Insight on White Supremacists, and an Action Plan

Image: Dayton police released photos of the weapon and drum magazines used in the attack on August 4, 2019. (From CNN.com)

There is a remarkable article in a recent issue of The Atlantic. Yara Bayoumy and Kathi Gilsinan interviewed Christian Picciolini, a reformed white nationalist. They wrote A Reformed White Nationalist Says the Worst Is Yet to Come.

Picciolini joined a neo-Nazi hate group more than 30 years ago. Now he works to help people leave such groups. In the interview, he made some connections that I found really helpful in understanding what we are up against. I recommend you read the article, but here are some high points that stuck with me:

  1. The standard against which the violent white nationalists gauge their success is Timothy McVeigh, the anti-government terrorist who blew up an Oklahoma City federal building and killed more than 100 people in 1995. High body count is the point. In Dayton, the attacker used the equipment pictured above to kill 9 people and injure 27 within 30 seconds – more than one person hit per second.
  2. Revisions in the gun laws will help to limit the violence, but they will not solve the problem. Right now guns are the easiest way to kill large numbers of people. McVeigh used a car bomb and Islamic terrorists have used cars and airplanes as weapons, to name just a few deadly options. We need to get weapons of war away from hate groups, yes, but we also need to recognize that they will adapt.
  3. Racism and white supremacists have been part of the USA from the beginning, but conditions have changed. With the advent of the Internet, it is no longer necessary to recruit new members in person – young men looking for meaning in life find this philosophy online, and radicalize without ever meeting anyone in person.
  4. When we watch the videos with the attached ads, we are funding the hate groups. Many of these groups and individuals make their operating funds via advertising attached to their videos. So think twice before clicking on their websites, their videos, and any other such media.
  5. People who leave white nationalism behind do so because they have an emotional experience that changes their perceptions. For instance, they get to know someone from the targeted group. Arguing with racists does not change their minds, no matter how many facts are at hand. Experiences and time are what open hearts.
  6. Picciolini says, “There aren’t programs being funded to help people disengage from extremism.” In other words, our government is doing exactly nothing to counteract this movement and its ideology.

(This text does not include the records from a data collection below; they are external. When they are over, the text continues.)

A single turn carries every row of the set below to another of its rows. Some are shown first; where does it send the rows asked next?
rized: [ 17   3  -6 -21  33  -5  -7 -23  43  15  -6 -15 -11  11  -1 -17]
rugug: [  9  23 -16  26 -26 -25   1 -28  35 -13   4   8 -16   5  13  22]
lasu: [ 15   0  -8 -13  25   6  10 -21  43   5   0 -17  -7  19 -21 -25]
Tati: [ 12  -9  -5  10  -2  -1  20 -55  34 -14   2   5  27  11 -13 -14]
daba: [  8   2 -13  -2  19  -3 -21 -35  29  19 -22 -13   2 -18  15  -6]
fuz: [ 22  23 -14  28 -26 -31   3 -31  30 -12   1  -3 -20   9   8  21]
mok: [ 20  17   6  13  19   6  -5 -27  31  12   5  -3 -11  11 -26 -38]
Sufa: [ 18  15  -3   1  25  -2 -19 -23  25  31   6  -7 -11  -9  -4 -27]
vinor: [ 10  23 -39  22 -25   1   0   4  35   9  14 -10 -11  -2   1  22]
nobi: [ -2 -13  -9   3   1 -15 -13 -47  19   2 -24   5  18 -10   9  -6]
maf: [ 21   7   5  11  11   1  20 -42  38  -5  19  -6  13  13 -20 -32]
veram: [ 20  18 -15  18 -30 -35  22  -4  14   4  30  -9  -6  -6  -5   0]
mura: [ 14  13  -2   9  17  10   7 -15  35  12   8 -22   0   1 -25 -40]
Sut: [ 19  23 -29  26 -21  -9   6 -25  37  -4  -8 -13 -19   3   3  32]
Voze: [  9  23 -33  20 -25  -8   8  12  27  10  32  -7  -5  -4  -4   6]
zivu: [ 17  13 -10   2  25   7 -13 -18  34  23  -7 -28  -6 -12  -3 -23]
Kipom: [  8 -14 -15   2   1  -2   6 -54  27   2 -13   5  29  -5   6   3]
ket: [  8  21 -22  30 -29 -21  -7 -19  35 -12  11   9 -13  14  10  23]
mub: [  9   1   0  19   3   9   9 -36  29  -2  -4  11   2  16 -34 -32]
nusus: [ 28  17   3   1  27   3   9 -28  37  16  23 -20   5   1  -9 -29]
vili: [ 14  26 -38  18 -19   2   9   0  38   8  10 -16 -15 -11   0  22]
gisin: [ 10  26 -31  22 -21  -6   3 -20  40  -4  -5  -4 -18  -3  10  30]
lilur: [ 19  20  -4  23 -28 -44  10 -20  17  -9  21  -2 -12   7   5   6]
pimiv: [  8  -8  -9 -25  24 -17 -10 -30  31  12 -11  -3   0   4  12  -8]
Geter: [  9  23 -14  20 -29 -29  23  -1  23  -5  35  -4  -6  -5  -6  -4]
pil: [  9  22  -8  25 -31 -36  13 -19  27 -17  22   9 -10   2   4   5]
bab: [ -4 -15 -17  -1  -2  -3  -8 -37  12  16 -17  17  16 -14   0  -6]
Tebi: [  0 -22 -11 -21   9 -21   0 -34  22   6  -8   7  11   4   6 -10]
Roz: [ 10  20 -14  28 -31 -31   1 -11  26 -10  29   8  -8  12   3   7]
Femav: [  5 -13 -10 -11  11   1  23 -24  36  -2   2  -4   5  20 -27 -27]
nemez: [  5  -4   2  15   1  -1  16 -28  26  -7   5  -7  13   8 -31 -42]
sike: [ 20  23 -39  19 -22  -1  16  -5  32   8   1 -22 -14  -7  -8  25]
fop: [  8   1 -13  -6  14  -7 -21 -26  16  31  -7   4   3 -21  10 -12]
Kesu: [  8  21 -19  25 -29 -23   8   5  23  -2  38   0  -6   6  -4   0]
Murob: [ -2 -16 -11  13  -7   4   7 -42  20   2 -14  18  14   4 -22 -17]
mozog: [ 14  -4 -20  -8  15   0  -5 -41  27  20  -7  -9  20 -20  18   4]
sav: [  8  24 -33  25 -25  -6  -8  -8  40  -1   5  -2 -12   6   7  29]
Kub: [ 26  10 -12  -7  29   0  -3 -28  31  27  10 -22   7 -16  10 -13]
tes: [ -3 -16  -2  11  -9 -14   8 -43  20 -12 -10   7  24   2 -13 -24]
Teb: [ 19  19 -31  17 -25 -13  25   5  20  11  21 -21  -7 -12 -11   8]
dula: [ -1 -24 -10 -17   3 -11  18 -30  26  -3  -3   4  17  11 -14 -17]
Tuk: [ 12  25 -29  18 -23  -7  20  10  28   8  29 -14  -8 -13  -8   4]

rugug -> gisin
Roz -> ket
mub -> Murob
Now find these:
tes -> nobi
Sut -> sike
Kipom -> mozog
dula -> Tebi

A single turn carries every row of the set below to another of its rows. Some are shown first; where does it send the rows asked next?
geko: [  4  15  -5  -3 -15  17  -1  14 -22  16 -23 -21  29  19  10  14 -25  27
  30  -3  -2  30  16  -6  17  13 -31]
gufig: [ 12   3 -18 -10  -2  -1 -27 -15 -30   5   5 -28  22   6 -37  -5  -6  30
   8 -35  -6  47 -13   1   0  10  22]
moze: [ 10   3   5  24 -18  -6 -14  -7  -2 -19 -16 -36   7  18  19   9 -41  28
  34 -11  -2  -6  27   8  -3  19 -21]
gaked: [ -8  -6   6  11   1   9   7  13 -22 -11   2 -22  24  39  -2   0 -12   6
  31  -8 -11  26  10  -4  16  18 -32]
Pupek: [-12   2   7  -6  18  10 -31 -25 -22   6 -27 -30  26   5   9  24 -27  44
  -1 -40  20   8  15 -19 -12  -4  13]
taf: [ 39  10 -17  33 -22  -5 -28  -1   4   1 -14 -31  21  15  -6   7 -26  21
  22 -11 -11  18  12  24  -4  19  -5]
mivop: [-11  -3  -6 -28   9   3 -20 -14 -21  -8  -2 -52  13  22  -3  -3 -35  56
  21 -45 -12  35   7 -15   0  -1  -9]
Kore: [ 31   3  -6  30 -18   3 -23   4 -14  -3 -10 -42  12  24  15   0 -34  35
  40 -24 -18  16  14   9   8  17 -36]
sov: [  3   0  13 -12  -9  -8   0 -34  -2  30   1 -25 -15  -1  19  36 -29  26
 -11 -15   6  41   8 -15  10  13  -6]
tosa: [  2 -13  15  -8   2  -9  10 -26   2  13  22 -50 -12  19  15  16 -28  21
  -9 -24 -13  48  -1 -11   6  15 -26]
moku: [ -2   2  -5   9  -3   4   6   8  -1  -6  -4 -17  33  32 -17   5  -8  -3
  16   6   3  23  10   8   3  20 -10]
vedo: [ -1 -15 -29   5  32   6 -45 -21   9  -2   8 -33  17  28 -14   6 -11  32
  -4 -25  27  27   3   3 -12   9   6]
balo: [ -3 -13  -1  41   4   8   8  -5 -39   2  -3  -9 -15  10  28  19  -9  34
   7  -9 -35  20  -4   4  10  11   6]
Gedi: [  7 -12 -13  38  10  19   1   0 -27  14  -1 -35  -7  14  39  13 -17  50
   4  -8 -33  26  -9   9   7  11 -16]
loze: [ -6 -28 -12  15  35  15 -47 -10 -24  -9  17 -31   3  35  -2  -1 -15  39
  19 -47   2  34  -1 -13   7   7 -21]
vivem: [ -1 -13 -16  17  38   8 -38 -23  -8   7  -3 -28  25  32  -9  10   1  29
  -9 -33  25  16   3 -11 -10   3  12]
galir: [ -8  -9  16  11  17  15 -42 -16 -44   0 -17 -14  20   3  -2  20 -20  32
   6 -59   0  21   7 -19   1  -3  13]
pul: [ 24   5 -26  21   5 -11  -2 -47 -12   8  31 -27  14   1  12   9  -1  37
   9 -17 -20  22  -3  -5  21  13 -33]
pepul: [ -6  -8   0  24   4  11  15  -5 -13  -4  -6 -46   0   7  37  18 -31  43
  -3  -2 -29  14  -2  13  -9  11  -4]
nen: [ 26   9  -4  18 -12   0 -14 -41 -12  -1  18 -30  24 -31  13  21 -31  31
   0 -31 -31  26  -2   7  10  10 -23]
ribos: [ 13 -15  14   3  -2 -10  -1 -27   0  12  25 -33  -7  11  -7  19 -18   4
 -17 -28 -18  56  -9  -3   6  16  -3]
noli: [ -5  -2 -15  27   3   2  15 -16 -12   9 -11 -21  -7   9  29  25 -11  40
  -6  12 -12   7   3   9  -5  14  15]
Defe: [-10 -12 -19   8  26   4 -33 -26  -4  -9  14 -27  14  18 -17   1  -7  18
  -3 -14  37  17  -3   1 -12  17   9]
mas: [ -6 -12   1  11  11  12 -56 -16 -37  -3  -6   4   2   0  -7  22 -25  30
  16 -51   5  32   7 -11   9   3  13]
meru: [-16 -26  -2  14  30  12 -35 -16 -38 -18  23 -28   0  26   1  -8 -13  29
  19 -36  15  22  -5 -15   8  14 -25]
sonus: [  4 -13   3  41  -2  12   3  -1 -21  -7  -1 -25   0  -2  14  18 -20  22
  -9 -11 -42  26 -10  21  -6  11  18]
Nedif: [ 22  -1   9  42 -21  -5 -26  -3 -14 -22 -11 -15   8  11  -4  11 -31   7
  29 -22 -15   5  18  17   0  20  -1]
nasi: [ 26   6 -27  24   4 -12  -5 -48  -8   9  30 -22  14  -2   4  12   2  32
   4 -16 -19  23  -4   0  17  13 -24]
tof: [ -4  -2  -2 -14  20   6 -19 -13 -22   5  -9 -59  31  30  -3  -1 -18  52
   6 -48  -8  28   2 -19  -8  -6  -6]
kaned: [ 15  13  -6   9 -20  15 -12  15 -24  17 -19  -3  34  11 -11  17 -15   7
  23  -9  -7  40   8   5  16  13  -8]
Dut: [ -4  -1   0  17   1  27 -17  11   2   0 -14 -24  35  15  13  20 -34   5
  12   5  21  18  16   9   0  18 -29]
Kugi: [ -4   4 -15 -27   5   5 -14 -16 -34   5   3 -52  15  22  -3 -10 -22  57
  23 -31   1  35  -2 -16   6   6 -16]
nitun: [-16  -1 -11 -14  15   9 -41 -26 -13   4 -17 -21   7   4  13  25 -37  52
  11 -28  30  16  20 -15  -4   3   3]
siz: [  3  -4   3  32   5  -7  -9 -52 -15 -15  27 -10   7 -17  20  22 -18  19
   5 -23  -9   4   6  -4  14  14 -24]
bev: [  2  -9  12  33   2  30 -26  20 -20  -6  -5 -10  29  14   6  18 -27  -3
  20 -16   1  30   8   6  12  19 -30]
kul: [ -8 -22  -2  21  41  14 -40 -15 -31   2   4 -32  16  36   5   2  -2  38
   6 -48  10  18   1 -23   3   0 -14]
dit: [  9 -23  13  19  12   7 -18 -23  -7  22  22 -26 -19  12  27  27 -22  17
  -8 -27   1  49  -3 -13  18  16 -34]
gezin: [ 22  11  -7  13 -11   0 -11 -43  -8   0  15 -37  25 -29  19  21 -35  37
   1 -26 -27  22   0   5   8   8 -29]
roro: [  3  -3 -11 -14   3  -1 -32 -15 -15  -6   0 -29  22   9 -35   4 -20  30
   7 -45 -14  42   0   4  -7   4  28]
Puvor: [ 16  -6 -23  42   5  13  -2  -4  -8  17  -6 -26   3   7  18  20  -9  35
 -13   2 -23  28 -11  21  -6  13  13]
kudo: [  3  -1  -1  27   5 -10  -8 -55  -8 -15  25 -12   9 -19  20  25 -19  19
   0 -15  -3   1   8   0   9  15 -21]
nozi: [  9  -4  -4  -1  15   4 -28 -13 -23   4  -6 -41  35  20 -27   0  -6  31
  -3 -52 -15  37  -6  -7  -8  -3  20]
razir: [ 14 -16   2  15   9   1 -19 -29  11  26  17 -24 -10   6  14  34 -19   9
 -22 -15  14  46  -3  -4   5  19 -13]
Dizam: [-11   5  -5 -11   6  19 -39 -22 -17   4 -15 -35  17 -13  12  18 -45  45
   4 -23  34  18   8  -6  -9   9  -2]
desil: [ -3  -9   9  13   1  24 -54 -11 -47  -4  -3 -11  10 -17  -4  14 -34  25
  13 -49   6  34  -4  -5   5   8   2]
bonez: [ 24   8 -20  29 -13 -13 -15 -13   2  -1 -14 -23   6  31   6   7 -16  26
  31   2   9  -2  23   8   2  22 -12]
rikop: [  8  -9  22   3  -9  -3  -9 -26 -24  25   8 -10 -20  -3  11  34 -24  15
  -5 -32 -13  51   0 -16  19  11  -7]
vup: [ 27  -2  -6  43 -12  -7 -22  -2 -24  -7  -5 -12  -3  31   4   3 -12  20
  43 -19 -14   8  16   3  17  22 -20]

rikop -> ribos
pepul -> Gedi
Pupek -> tof
Now find these:
siz -> nen
bev -> kaned
nitun -> mivop
taf -> bonez
Defe -> Dizam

The quote that knocked me off my feet was this:

Typically what I found is, people hate other people because they hate something very specifically about themselves, or are very angry about a situation within their own environment, and that is then projected onto other people.

– Christian Picciolini, quoted in A Reformed White Nationalist Says the Worst Is Yet to Come , in The Atlantic, 8/6/19, accessed 8/10/19.

If this is true, then the meanest haters out there are filled with misery and/or anger. Nothing I say is going to persuade them of anything, because they will simply read it into their narrative. Dealing with actual violence or plans for violence is a job for law enforcement, and we need to insist that law enforcement step up their game.

Finally: some action items for myself – feel free to join me in any of them that appeal to you:

  • I am going to write and call my elected officials and ask for funding for research and programs for helping people untangle themselves from extremist groups.
  • I am going to insist that my representatives press the FBI to put a priority on white nationalist domestic terrorism.
  • I will continue to contribute money to organizations that track hate in America.
  • I will control any urge I have to make snarky comebacks to any such people I encounter on social media. Nothing I say in that environment is going to change their minds; it may serve to harden their position. Instead, I will work to encourage the good I see, taking as my inspiration from Hillel’s advice below.
  • I will correct false information I see spread about, but I will do it calmly and politely. I will not engage.
  • I will continue to search my heart and my behavior for my own racism and participation in racist systems.
  • I will maintain my awareness that all of us who are hated by white supremacists are in this together. I will not let that awareness be disrupted by side-trips into other political issues.

Hillel used to say: be of the disciples of Aaron, loving peace and pursuing peace, loving mankind and drawing them close to the Torah.